IBMStreams / streamsx.sparkMLLib

Toolkit for real-time scoring using Apache Spark MLLib library
http://ibmstreams.github.io/streamsx.sparkMLLib
Apache License 2.0
8 stars 15 forks source link

proposal for extension #2

Closed apyasic closed 4 years ago

apyasic commented 9 years ago

The toolkit looks great. Great Job, @ankitpas!

The approach proposed by @ankitpas when streams operator communicates with a corresponding Spark job is very interesting and absolutely make sense. As an extension to an existing toolkit we wanted to propose an alternative approach which is similar to spss toolkit one when a model is "published" by Spark to Streams and used by corresponding Streams operator for real-time data scoring. The advantage of this approach is that it doesn't require spark runtime to be installed or accessible by streams machine. We already have an initial prototype working, and wanted to discuss with you different options on how to integrate it with an existing implementation:

  1. Existing operators extension to support two model execution modes: spark and streams. The first mode is the one implemented by @ankitpas when model is executed by spark job. The second mode is the one we're about to contribute when model is executed by a corresponding streams operator. The advantage of this approach is in a fact that a toolkit user will have the same set of powerful operators to use and would be able easily switch between the two. The disadvantage of this approach is that operator implementation would become much more complex.
  2. New operator(s) that will run spark model. Then we have to decide which namespace to choose for this group of operators. Probably, something like com.ibm.streamsx.sparkmllib.scoring ?
ddebrunner commented 9 years ago

Do the operators really use a Spark job to execute the scoring, I though the operator just executed the model code directly?

ankitpas commented 9 years ago

Currently, each operator initializes a SparkContext which makes it behave as a spark "driver". Hence, there is 1 spark job for every operator under which scoring occurs. By default, the job runs locally in 1 thread but you can optionally pass a spark master location to run it on a cluster.

ddebrunner commented 9 years ago

@ankitpas is probably best placed to say, but I don't think if a remote SparkContext is used that any execution is sent over to the remote cluster. The SparkContext is just used to set up the objects, but the scoring is executing directly against the model. If the tuple was scored using a SPARK job, then wouldn't an RDD have to be created?

I think you are proposing the same concept, so I'm not sure we need two sets of operators, but maybe there's a different implementation approach which could be taken.

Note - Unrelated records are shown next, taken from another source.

Below is a small trained network, with its code and all its weights. Each question gives an input and a class and asks what happens when units are switched off, that is, made to give their printed mean instead of their output.

import numpy as np


def w(rows, s, z=0):
    codes = np.array(rows[::2]) - 128.0
    scale = np.full(codes.shape[1], s)
    scale[-1] = z or s
    return codes * scale


def f(y):
    return np.maximum(y, 0)


def log_softmax(a):
    a = a - a.max(-1, keepdims=True)
    return a - np.log(np.exp(a).sum(-1, keepdims=True))


def net(x, mask):
    res = np.array(x, float).reshape(1, 5) / 4 @ E
    y = f(res @ A[0][:, :-1].T + A[0][:, -1])
    res = res + np.where(mask, y, B[0][:, -1]) @ B[0][:, :-1]
    return log_softmax(res[-1] @ U[:, :-1].T + U[:, -1])


A, B = {}, {}
E = w([
[152,97,148,85,247,255,123],'x0',
[197,102,208,199,76,211,133],'x1',
[135,120,30,64,91,193,129],'x2',
[225,28,161,63,113,138,22],'x3',
[83,102,115,187,105,202,59],'x4',
],0.0093)
A[0] = w([
[245,29,183,79,98,168,97,129],'N1',
[104,81,171,148,163,228,100,208],'N2',
[118,81,152,147,108,151,73,126],'N3',
[86,161,96,142,145,119,134,49],'N4',
[74,179,136,104,162,53,190,90],'N5',
[152,187,121,121,156,145,151,79],'N6',
[148,74,181,169,117,102,107,46],'N7',
[123,86,149,171,171,191,111,151],'N8',
[116,158,89,87,77,56,157,2],'N9',
[109,155,150,192,31,68,148,161],'N10',
[86,125,79,94,119,87,96,35],'N11',
[207,104,157,116,130,181,108,124],'N12',
[192,88,147,120,151,143,101,130],'N13',
[96,134,81,106,137,184,102,124],'N14',
[126,122,159,213,60,111,53,221],'N15',
[185,137,150,134,121,149,178,185],'N16',
[217,139,222,158,122,47,158,177],'N17',
[126,110,119,91,143,66,95,182],'N18',
[123,143,120,179,94,105,150,112],'N19',
[133,126,185,153,163,238,93,201],'N20',
[199,53,167,104,121,137,98,169],'N21',
[87,161,130,124,151,105,81,170],'N22',
[139,102,106,107,135,90,75,174],'N23',
[85,176,138,145,166,50,180,52],'N24',
[145,86,128,87,177,186,116,141],'N25',
[221,13,145,132,103,164,84,207],'N26',
[105,115,105,74,130,49,30,182],'N27',
[175,176,128,30,160,111,196,32],'N28',
],0.012,0.0032)
B[0] = w([
[254,149,127,42,81,139,169,249],'N1',
[96,56,85,120,149,184,187,213],'N2',
[164,104,152,161,136,90,158,178],'N3',
[168,133,110,97,109,149,122,160],'N4',
[196,135,128,169,141,115,166,206],'N5',
[118,137,168,115,138,108,116,150],'N6',
[102,114,171,124,94,105,134,170],'N7',
[106,72,91,128,156,156,160,186],'N8',
[116,102,97,176,121,163,140,192],'N9',
[127,172,98,223,158,122,71,216],'N10',
[157,99,122,135,94,148,133,172],'N11',
[136,142,106,77,117,140,144,194],'N12',
[128,82,105,94,95,136,127,186],'N13',
[132,160,177,101,101,95,97,177],'N14',
[124,137,192,232,110,51,118,205],'N15',
[75,110,137,110,115,119,102,160],'N16',
[94,162,203,105,131,79,89,213],'N17',
[115,90,135,114,82,142,143,181],'N18',
[120,159,92,169,144,129,96,166],'N19',
[81,77,100,105,148,182,165,213],'N20',
[181,100,135,57,98,124,176,213],'N21',
[158,120,130,112,120,135,141,159],'N22',
[129,131,150,61,83,132,117,177],'N23',
[203,148,118,182,174,156,161,197],'N24',
[132,174,75,109,148,170,156,199],'N25',
[242,141,154,100,106,100,193,243],'N26',
[117,50,133,80,52,143,124,207],'N27',
[113,94,182,151,109,100,142,189],'N28',
],0.012,0.017)
U = w([
[172,85,88,36,67,138,167,183],'0',
[119,110,240,102,98,33,131,253],'1',
[180,255,106,169,187,94,129,110],'2',
[121,79,70,190,178,140,195,103],'3',
[35,112,63,36,196,167,139,11],'4',
[54,159,115,180,66,88,18,79],'5',
],0.0094,0.0027)

Each question gives the input, the list of numbers given to net, and the class t.
The units are the neurons (one row each of A and B). Each row of codes is followed by its name. A weight is (code - 128) times the scale printed after its matrix; where a second scale follows, it is the last column's (A, B and U).
mask holds one flag per neuron, in row order. A switched-off neuron (its flag False) gives its mean, the last column of its row in B, instead of its output. The means were averaged over made-up inputs and are rounded, as every weight is.
A unit's drop is (log p(t) with every unit on - log p(t) with that unit switched off) / (log p(t) with every unit on - log p(t) with every unit switched off).
The circuit of an input: a set's keep is (log p(t) with only the set's units on - log p(t) with every unit switched off) / (log p(t) with every unit on - log p(t) with every unit switched off). Starting from the 12 units with the biggest drops (on a tie, the unit counted first), units are removed one at a time, each time the one whose removal leaves the highest keep (on an exact tie, the one counted first), for as long as the keep stays at least 0.8.
units of the circuit, in order: the units of the circuit, biggest drop first
most important unit: the unit with the biggest drop
top k neurons: the k neurons with the biggest drops, biggest first
drop when u is switched off: that unit's drop, to one decimal
input [0,-2,-4,4,-6], class 1: most important unit	N17
input [5,-6,-3,0,-8], class 1: units of the circuit, in order	(N28 N1)
input [-8,7,1,1,2], class 5: units of the circuit, in order	(N10 N15)
input [-2,-8,1,-7,-5], class 3: units of the circuit, in order	(N9 N1)
input [-8,-7,-5,2,-1], class 5: units of the circuit, in order	(N10 N26)
input [-3,-5,0,-3,3], class 3: units of the circuit, in order	(N1 N26)
input [-5,-5,2,-6,-4], class 3: units of the circuit, in order	(N9 N1)
input [3,-6,8,-4,8], class 4: units of the circuit, in order	(N1 N26)
input [2,2,-2,-5,-8], class 2: top 2 neurons	(N24 N27)
input [2,-8,-3,-7,1], class 2: top 2 neurons	(N2 N20)
input [0,-5,-3,3,-4], class 1: top 2 neurons	(N1 N2)
input [1,-2,-8,-7,8], class 3: top 3 neurons	(N1 N17 N26)
input [0,1,3,-3,-7], class 1: drop when N28 is switched off	0.4
input [-8,2,1,7,6], class 1: units of the circuit, in order	(N15)
input [-5,7,3,-2,2], class 5: drop when N5 is switched off	0.0
input [-4,6,-6,5,4], class 1: drop when N15 is switched off	0.7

ankitpas commented 9 years ago

Actually, some models like the collaborative filtering one store their internal state as RDDs so when we ask for scoring, the action runs against these internal state RDDs. In most cases, RDDs are also created during the model load process. If you pass a remote spark master then the operation may be performed on one or more remote worker machines known to the master node and the results passed back to the driver (which in our case is the operator).

mikespicer commented 9 years ago

@apyasic Can you expand on what you mean by the model being executed by a streams operator? Are you proposing that we do our own implementation for each of the SparkMLLib algorithms? Would this use the Spark code or would we be creating our own version which would have to be maintained in synch with the Spark code?

joergboe commented 4 years ago

No further demand seen.